The internal standard used here was Ribitol.

Measurement of Derivatized Hydrophilic Metabolites

After derivatization, the sample solutions were measured by GCMS/ MS. The analytical conditions conformed to those in Shimadzu Smart Metabolites Database. Table 1 shows the detailed conditions.

Table 1 Measurement Conditions

GC-MS: GCMS-TQ™8040 NX
Column: BPX-5 (30 m × 0.25 mm, 0.25 μm)

-GC-
Injection Mode: Split (30 : 1)
Vaporizing Chamber Temperature: 250 °C
Column Oven Temperature: 60 °C (2 min) → (15 °C/min) → 330 °C (3 min)
Control Mode: Linear Velocity (39.0 cm/s)
Purge Flow Rate: 5.0 mL/min

-MS-
Measurement Mode: MRM
Ion Source Temperature: 200 °C
Interface Temperature: 280 °C
Event Time: 0.25 s

Detection of Peaks

Peak detection work was done using Shimadzu’s analysis software LabSolutions Insight™ (ver. 3.5). The following rules were set for peak detection.

Rule 1:
Compounds for which the quantitation transition and the confirmation transition form peaks simultaneously within the retention time of ±0.08 min predicted from the retention index, and the height of the quantitation ion is also 1,000 or more, are judged to be “Detected” (Fig. 1).

Rule 2:
Even in case several of the data do not satisfy Rule 1, compounds that are judged to be “Detected” in at least half of the data are considered to be “Detected” if they resemble a peak close to the predicted retention time (in order to avoid cases where “Undetected” data become a missing value or zero: see Fig. 1).

Rule 3:
In case there are 2 or more peaks that should be judged “Detected” near the predicted retention time, basically, the closer peak is considered “Detected,” but if this differs depending on the sample, the peak that was judged “Detected” in at least half of the samples is considered “Detected” (in order to avoid cases where peaks that differ depending on the sample are considered “Detected”: see Fig. 2).

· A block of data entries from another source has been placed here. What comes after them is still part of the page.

A landscape with many peaks, sampled at points; each row gives a point and its height.
From any point a climber takes the steepest step (rise divided by distance) to one of its 6 nearest points. It stops when none of these is higher. Distance is the straight distance between rows; heights are no part of it.
J_130: [ 92 133 151 136  97  77  57 110 212 165  39 160  61 199 133 164 177 157
 140 133 132]  (h 2.35)
J_65: [159 163 114 119 148  94 141  69 150 173 127 162 113 103 153 142 164 163
 155 103 136]  (h 4.08)
J_105: [ 96 127 130 147  99  86  77 115 199 166  79 155  85 179 115 143 147 136
 131 135 139]  (h 2.67)
J_529: [102 115 132 133 135 171 190 168  72  66 159  94 198 120 122 116  86  77
 102 140 112]  (h 4.03)
J_575: [ 94  86 123 159 106 121  89 191 150 104  94 126  98 184 109 120 118 128
 123 147 185]  (h 2.54)
J_976: [153 122 105 125 131 143 121 131 131 113 139 121 122 120 142 134 125 124
 126 120 124]  (h 3.66)
J_554: [130 129 138 128 131 159 160 145  84  93 150 106 175 106 139 127 101 104
 111 122  93]  (h 6.32)
J_109: [152 145 135 124 139 152 146 123  82 124 151 114 151  90 141 134 130 123
 113 117  86]  (h 4.95)
J_340: [137 162 126 116 143  80 119  70 188 190 113 182  84 130 129 154 159 153
 172 109 128]  (h 2.98)
J_231: [105 122 145 137 133 169 177 165  67  74 154  96 202 105 127 121  87  87
  97 133 109]  (h 4.12)
J_963: [126 139 115 132 121  94 109  88 190 169 110 153  93 153 116 136 148 133
 149 119 138]  (h 6.89)
J_273: [164 150 126 119 136 134 140 101 103 130 150 118 135  87 147 128 150 143
 118 115 103]  (h 4.97)
J_923: [108 103 118 157 104 111  89 154 180 126  98 130 103 167 119 130 117 130
 126 141 159]  (h 5.05)
J_194: [ 94 100 128 173 102 105  86 175 169 117  90 135 100 189 114 131 120 130
 120 147 170]  (h 3.85)
J_700: [143 143 144 132 131 162 158 138  71 112 158 107 170  85 130 127 113 115
  99 112  99]  (h 5.25)
J_929: [ 85  74 117 153 114 141 109 222 124  80 111 111 113 198 101 116 119 111
 133 171 182]  (h 1.85)
J_505: [134 158 118 119 131  88 120  74 195 187 117 176  86 139 133 147 152 149
 167 114 133]  (h 3.34)
J_10: [ 99  89 119 126 118 168 143 182  93  57 136 102 165 161 121 115  86  83
 133 172 140]  (h 3.00)
J_95: [101 103 130 127 132 177 155 176  81  60 149 107 179 135 124 122  89  79
 118 155 118]  (h 4.07)
J_84: [114  80 113 141 114 147 102 175 143  97 111 122 113 168 113 123 102 118
 135 143 165]  (h 4.06)
J_681: [138 117 115 118 127 161 130 151 111 101 134 118 134 118 140 130 110 108
 126 122 110]  (h 5.11)
J_144: [150 133 112 118 124 148 132 135 105 115 134 116 134 105 146 143 123 127
 124 115 108]  (h 4.92)
J_684: [153 131  97 131 125 129 116 119 147 123 135 131 117 118 142 129 134 130
 135 120 128]  (h 0.89)
J_82: [150 131 104 128 129 142 125 122 129 120 143 126 133 111 149 135 134 126
 126 111 117]  (h 3.07)
J_35: [ 89 116 141 161  95  88  73 137 197 153  74 164  87 196 124 145 136 139
 127 135 150]  (h 2.30)
J_598: [ 91  82 119 159 104 130  96 198 145  87  98 123 104 190 117 123 123 122
 133 154 184]  (h 2.58)
J_943: [176 179 129 102 159 102 155  63 116 168 141 144 124  75 155 123 167 178
 128 110 123]  (h 4.00)
J_846: [168 165 142 108 153 120 150  77  88 149 155 124 136  73 141 122 156 164
 113 121 104]  (h 4.93)
J_739: [ 93  69 124 137 115 151 106 218 114  72 111 105 123 193  94 116 115 101
 142 182 168]  (h 1.60)
J_601: [ 91 116 137 159  95  97  81 131 196 151  81 146  97 188 120 132 134 139
 120 133 154]  (h 1.87)
J_60: [159 173 129 105 151  89 147  63 150 185 128 176 109  97 155 134 162 166
 162 104 131]  (h 3.54)
J_937: [142 128 133 123 130 157 150 144  82 113 153 112 150  99 138 127 114 109
 107 115  93]  (h 5.61)
J_182: [114 144 135 115 121  78  94  78 205 188  86 174  67 159 119 159 159 150
 158 113 128]  (h 0.32)
J_307: [155 146 125 119 138 140 142 113 100 130 144 113 133  94 143 133 140 135
 116 108  97]  (h 4.62)
J_211: [117 116 138 125 129 162 170 162  67  77 150 102 186 110 132 125  92  91
 104 130  98]  (h 5.00)
J_121: [111 142 132 117 110  79  90  84 203 185  72 165  70 163 117 153 158 147
 153 121 131]  (h 1.71)
J_262: [169 166 125 106 155  93 153  66 143 171 131 158 122  89 156 131 165 170
 140 107 129]  (h 3.33)
J_342: [128 135 156 142 149 168 201 150  46 101 179  71 208  58  95 102  92  89
  81 116 113]  (h 2.88)
J_877: [ 93  73 123 135 121 158 110 213  99  70 116 105 131 193  95 112 110  95
 136 184 168]  (h 1.77)
J_156: [129 145 168 138 142 160 181 138  56 121 169  86 190  71 112 111  96 109
  93 117  97]  (h 2.38)
J_975: [106 124 140 142 141 170 189 162  57  76 159  84 202  95 116 113  88  86
  90 131 111]  (h 3.51)
J_835: [168 165 143  99 158 110 156  62  99 161 146 133 128  63 152 111 160 168
 114 104 108]  (h 5.35)
J_242: [132 138 109 123 128  91 113  79 184 170 120 152  99 134 128 138 150 142
 156 113 127]  (h 5.62)
J_447: [137 113 108 135 119 143 111 136 140 111 128 128 116 135 138 135 115 123
 132 126 138]  (h 4.72)
J_807: [128 134 101 130 123 104 112  92 174 154 119 145 103 128 129 135 141 142
 151 119 135]  (h 5.71)
J_265: [111 100 121 119 127 175 142 176  97  70 145 111 161 141 130 123  92  87
 123 152 123]  (h 4.48)
J_309: [176 185 160  93 172  74 149  41 121 192 140 170 115  69 171 114 156 195
 137  94 134]  (h 3.71)
J_163: [ 85 128 144 151  93  77  59 131 209 151  55 161  75 200 127 153 158 142
 132 135 130]  (h 2.41)
J_577: [ 97 138 143 123 105  80  78  88 207 189  60 168  65 180 120 163 164 153
 151 121 128]  (h 1.83)
J_620: [ 89  68 114 145 109 158 113 246  97  59 119  97 145 209  80 104 131  85
 136 205 173]  (h 1.21)
J_610: [106  84 120 130 118 151 113 189 114  76 120 111 123 168 114 120 104 106
 133 158 162]  (h 2.82)
J_749: [100 137 147 127 105  75  68  98 207 182  53 162  66 188 119 160 171 153
 146 127 125]  (h 2.34)
J_707: [116  86 114 116 120 158 116 180 108  78 128 112 137 150 125 121  99  97
 132 150 142]  (h 3.26)
J_17: [120  97 105 137 109 143 105 156 144 104 125 121 111 146 127 123 101 122
 127 132 155]  (h 4.98)
J_12: [118 131 147 136 137 168 179 154  62 104 164  93 197  88 121 120  93  94
  96 121  93]  (h 6.81)
J_166: [152 154 171 124 151 152 175 112  55 145 181  99 172  57 113 108 107 119
  94 109  83]  (h 2.75)
J_719: [132 135 138 128 132 158 164 144  70 104 155 106 176  92 136 126 105 103
 100 117  95]  (h 5.42)
J_617: [115  94 109 126 122 157 112 173 122  90 129 119 117 152 122 120  95 104
 137 143 152]  (h 4.05)
J_530: [119 105 108 146 108 133  95 144 167 124 117 131 112 147 125 132 115 127
 136 125 151]  (h 5.19)
J_880: [176 167 141  94 166  99 157  57  99 168 144 138 124  70 154 116 163 183
 114 115 115]  (h 4.46)
J_850: [118 146 134 119 124  90 107  74 198 188  91 178  75 156 124 160 158 151
 165 110 129]  (h 1.09)
J_458: [139 122  99 136 118 119 109 124 169 137 130 130 112 135 129 128 126 133
 136 118 139]  (h 4.91)
J_419: [113 115 120 157 103 104  86 136 189 152  98 142  96 170 112 133 132 132
 121 129 150]  (h 4.14)
J_261: [130 145 162 131 139 162 170 138  61 119 162  96 183  75 121 112 108 112
  98 114  91]  (h 3.52)
J_886: [146 158 158 124 139 150 165 127  60 124 169 104 171  81 121 125 109 111
  96 118  84]  (h 4.17)
J_920: [149 172 121 115 145  83 139  64 176 193 116 179 102 115 139 146 161 160
 161 106 132]  (h 2.61)
J_756: [116 145 115 130 124  81 103  84 201 177 100 164  86 161 117 151 151 142
 162 118 133]  (h 3.67)
J_966: [100  78 126 128 121 159 117 199 102  67 125 108 136 177 106 113  92  91
 140 184 161]  (h 1.89)
J_983: [ 97  71 122 130 119 166 125 208  94  58 136 101 160 184  96 106  95  81
 134 201 152]  (h 1.73)
J_744: [112  85 113 147 107 123  88 172 152 109 107 125 105 173 114 120 104 127
 129 141 171]  (h 4.04)
J_685: [139 124 121 121 125 156 138 146 101 103 142 116 144 114 142 136 114 111
 125 124 105]  (h 5.28)
J_815: [160 155 134 112 143 129 142  99  90 139 150 116 139  79 145 125 153 144
 119 108  99]  (h 5.63)
J_256: [178 171 141  89 167  95 162  56 111 179 142 150 124  66 164 117 157 185
 129 104 126]  (h 4.16)
J_562: [127 127 103 140 116 107 105 106 185 138 115 138 104 140 122 132 138 135
 138 120 146]  (h 5.48)
J_985: [149 154 102 124 133 103 130  89 156 152 132 152 112 112 142 134 153 153
 146 116 128]  (h 5.18)
J_584: [114 120 114 149 113 112  94 120 181 142 113 139 100 158 119 132 127 130
 138 127 146]  (h 5.50)
J_618: [101  79 121 119 126 172 126 196  97  63 137 108 153 172 112 110 100  84
 132 180 151]  (h 2.14)
J_934: [102  91 124 118 128 175 152 179  88  56 147  98 172 157 122 120  89  77
 123 177 129]  (h 3.44)
J_588: [133 148 168 136 152 157 188 129  49 126 187  91 195  54 104 109 102 112
  87 111  97]  (h 2.20)
J_287: [ 87  67 114 154 109 151 107 234 108  65 106 101 134 207  82 114 126 102
 143 189 173]  (h 1.54)
J_5: [158 154 164 117 142 141 165  92  60 142 173 101 155  56 128 116 139 140
 101 112  88]  (h 3.46)
J_924: [168 163 118 115 153 106 143  78 131 156 140 146 122  91 152 123 166 168
 138 111 117]  (h 3.47)
J_303: [165 162 154 102 148 133 160  85  65 151 166 108 143  65 132 110 147 149
 109 111  86]  (h 4.26)
J_96: [117 113 135 120 128 162 146 155  88  88 148 111 174 114 140 126  98  98
 118 126 103]  (h 5.55)
J_916: [160 155 149 119 141 147 155 107  70 139 156 112 154  77 140 126 142 137
 104 117  87]  (h 3.36)
J_720: [113 107 115 146 106 112  83 137 179 138 114 131  98 163 125 126 119 128
 133 127 159]  (h 5.26)
J_712: [124 109 108 119 122 159 127 156 118  93 142 112 140 127 136 123 102 102
 126 130 127]  (h 4.83)
J_993: [132 144 167 138 148 170 181 141  63 111 166  95 192  74 118 124 105 106
  98 113  97]  (h 2.43)
J_138: [ 98  85 116 127 126 164 119 185 105  71 128 111 138 169 115 118  97  96
 133 160 149]  (h 2.15)
J_612: [159 155 112 113 147 122 147  91 116 145 138 135 125  92 148 131 159 152
 133 106 114]  (h 4.44)
J_34: [155 138 101 125 136 123 128 102 149 137 134 132 112 110 144 132 148 140
 141 120 123]  (h 3.35)
J_930: [162 162 143 108 153 138 148  94  77 145 153 115 142  76 140 119 151 147
 113 115  93]  (h 4.81)
J_903: [100 132 138 131 102  85  82 100 204 180  78 159  81 181 117 149 154 148
 145 122 132]  (h 2.42)
J_640: [160 142 106 121 134 131 135 106 129 133 138 125 129  98 148 131 147 146
 133 113 108]  (h 3.48)
J_72: [178 175 144  95 163  78 155  46 120 183 140 164 121  74 163 123 155 185
 137 100 130]  (h 3.82)
J_4: [111 144 131 132 108  83  89  90 202 180  86 161  74 165 120 150 157 145
 150 121 129]  (h 1.98)
J_282: [114 125 113 143 111 107  91 110 195 156 106 145  86 161 118 138 136 133
 141 123 137]  (h 4.21)
J_527: [144 140  96 132 122 107 120  96 175 154 130 146 109 121 129 134 143 137
 144 118 132]  (h 5.51)
J_151: [177 181 164  82 173  77 156  29 116 195 140 162 115  54 178 110 140 196
 128  89 139]  (h 3.40)
J_932: [123 139 169 137 148 162 196 137  49 119 184  75 207  51  93 105  98 104
  87 118 107]  (h 2.74)
J_407: [ 91 104 130 162 101 102  80 163 184 138  84 139  93 191 120 130 130 136
 128 141 160]  (h 3.55)
J_401: [136 116 106 122 117 155 118 139 126 103 136 123 123 122 143 126 111 121
 128 128 133]  (h 4.79)
J_763: [138 155 112 127 133  93 122  80 177 173 118 170 105 125 131 137 150 150
 155 111 131]  (h 4.52)
J_434: [129 101 110 124 120 154 121 159 128 100 128 122 129 138 135 128 109 108
 135 123 127]  (h 4.82)

For each start below, name the point where the climber stops.
J_966: J_584
J_138: J_584
J_739: J_584
J_287: J_584
J_60: J_963
J_262: J_963

Call two points neighbours if one is among the 6 nearest of the other. Go from one point of each pair to the other, from neighbour to neighbour, staying as high as possible. Name the lowest point that can't be avoided.
J_963 and J_554: J_434
J_554 and J_815: J_109
J_963 and J_584: J_562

Because LabSolutions Insight has the optimum functions for this type of peak detection work, detection work is possible in a short time, even in analyses that require a large number of data, such as machine learning. In this experiment, many peaks with stable shapes were obtained by GC-MS/MS measurement, enabling detection of a large number of peaks (total of 217 components).

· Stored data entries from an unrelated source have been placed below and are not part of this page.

A landscape with many valleys, sampled at points; each row gives a point and its height.
From any point a ball takes the steepest step (drop divided by distance) to one of its 2 nearest points. It stops when none of these is lower. Distance is the straight distance between rows; heights are no part of it.
Gifol height 526: [112  92  93 107  84  73  71  78 149  87 124 100 125 107 104 109  96  83
  91 110]
lil height 262: [138  94  78 123 103 144 101  93 113  55 109  68  82 102 125 106 132  96
 112 100]
bamak height 512: [112  85  91 111  52  84 105 100 106  96 102 123  99 121  83 102  85  90
  80  94]
fasov height 530: [115  89 101  93 108 115  85 108  74  92  91  89  94 106 119  92 105 109
 129  81]
Roru height 592: [103  96  91  98 106  68 119 110  75 144  60 132  91 118  80 105  93  89
  75 121]
luki height 501: [121 110 132 101  82  83  97  87  95  78 143 133 112  87  53  76  77 100
  92 112]
renat height 254: [102  98  86  98  82  77  95  94  57 129 107 130 106 116  82 107  97 103
  74  91]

Creation of Model for Determination of Geographical Origin

After peak detection work, the heights of all peaks were output as a data matrix, and data pretreatment was done in the same manner as described in Application News No. M282. Treatment of missing values was omitted because no data rows containing missing values existed as a result of peak detection based on the above-mentioned rules. Samples in which the peak of the internal standard was no more than the standard value were regarded as anomalies caused by the derivatization process and were deleted from the data matrix. For all other samples, the values obtained by dividing the respective peak area values by the peak area value of the internal solution were normalized by the z-score and used as data.

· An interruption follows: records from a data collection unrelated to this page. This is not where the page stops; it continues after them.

Each row is a point on a tangle of strands that fork, close into loops and nearly touch. The rows are in no order.
Points whose rows are less than 83.9 apart are linked; no others are. Some points are linked to none.
(445): [  7  24  29  11  45 -18   2 -17   2  40  49  -9  23  10  15   9   1  -1
  15  47 -38   4  16]
(283): [  8 -34  52  11 -10  44   6  -9   5 -13 -32   0  16  24 -31 -50  22 -58
  -2  25  43  36 -19]
(464): [ 13  48  -6 -31  67 -21  -1 -41 -13  -9  40  21  29  11  18  11  16 -11
  16  61 -45 -17  27]
(847): [ 26 -38  30  20  -6  53  28  -7  13  -8 -48  12  -1  10 -40 -38  22 -24
  18  11  27  29 -15]
(486): [-40 -18 -25 -19 -44  -2 -16  48  -4   7  18   9 -41 -16  24  11   2  28
  -5 -27 -16  44 -23]
(455): [  6  17  31 -21  35 -34 -15 -14 -22  24  -7  41  19 -22  25   2  13 -11
  23  66 -42  26  11]
(573): [-32 -15  26  19 -32   4   8  23 -16  27  45  -9   5  17  20  -7  26  -7
  20 -14 -28  52  -5]
(801): [ -3  26 -11  -5  24 -43 -11   0  15  -9  18   6  16 -18   4  13   1  10
 -13  25 -18 -20  19]
(178): [-10   4   8 -10 -11 -11  37  11 -15  47 -14  43  24 -16  17  -3  11  46
  46   8 -52  23  53]
(312): [  7  41  -8   1  26 -38 -18   0  17  10 -15   2  39 -31 -13  33 -17  -3
 -29  36  -5 -42  36]
(690): [-28  -7 -16 -23  -3 -26 -25  11   4 -14  35   4 -45 -10  38   1  -9  -8
  -9  14 -22  30 -40]
(411): [-41   0 -31 -27 -16 -20 -12  31  -6  -6  17  22 -43 -15  45   1   8   4
  -3  17 -33  54 -35]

As in Application News No. M282, after randomly dividing all samples into a training set and a test set, we checked the boxplots and distributions of outliers of the 217 components for which peaks were detected, and selected 13 components that appeared to be effective for determination. A model for determination of geographical origin was then created with those 13 components using a Random Forest algorithm. An operation in which the training set and test set in the samples were randomly replaced was carried out 50 times. When predictive accuracy was calculated by applying each of the models generated in this process, the average model accuracy was 91.7%. Fig. 3 shows a representative Confusion Matrix and ROC curve obtained by this model.

This experiment suggested the possibility that comprehensive measurement of hydrophilic metabolites can be applied to determination of the geographical origin of agricultural products.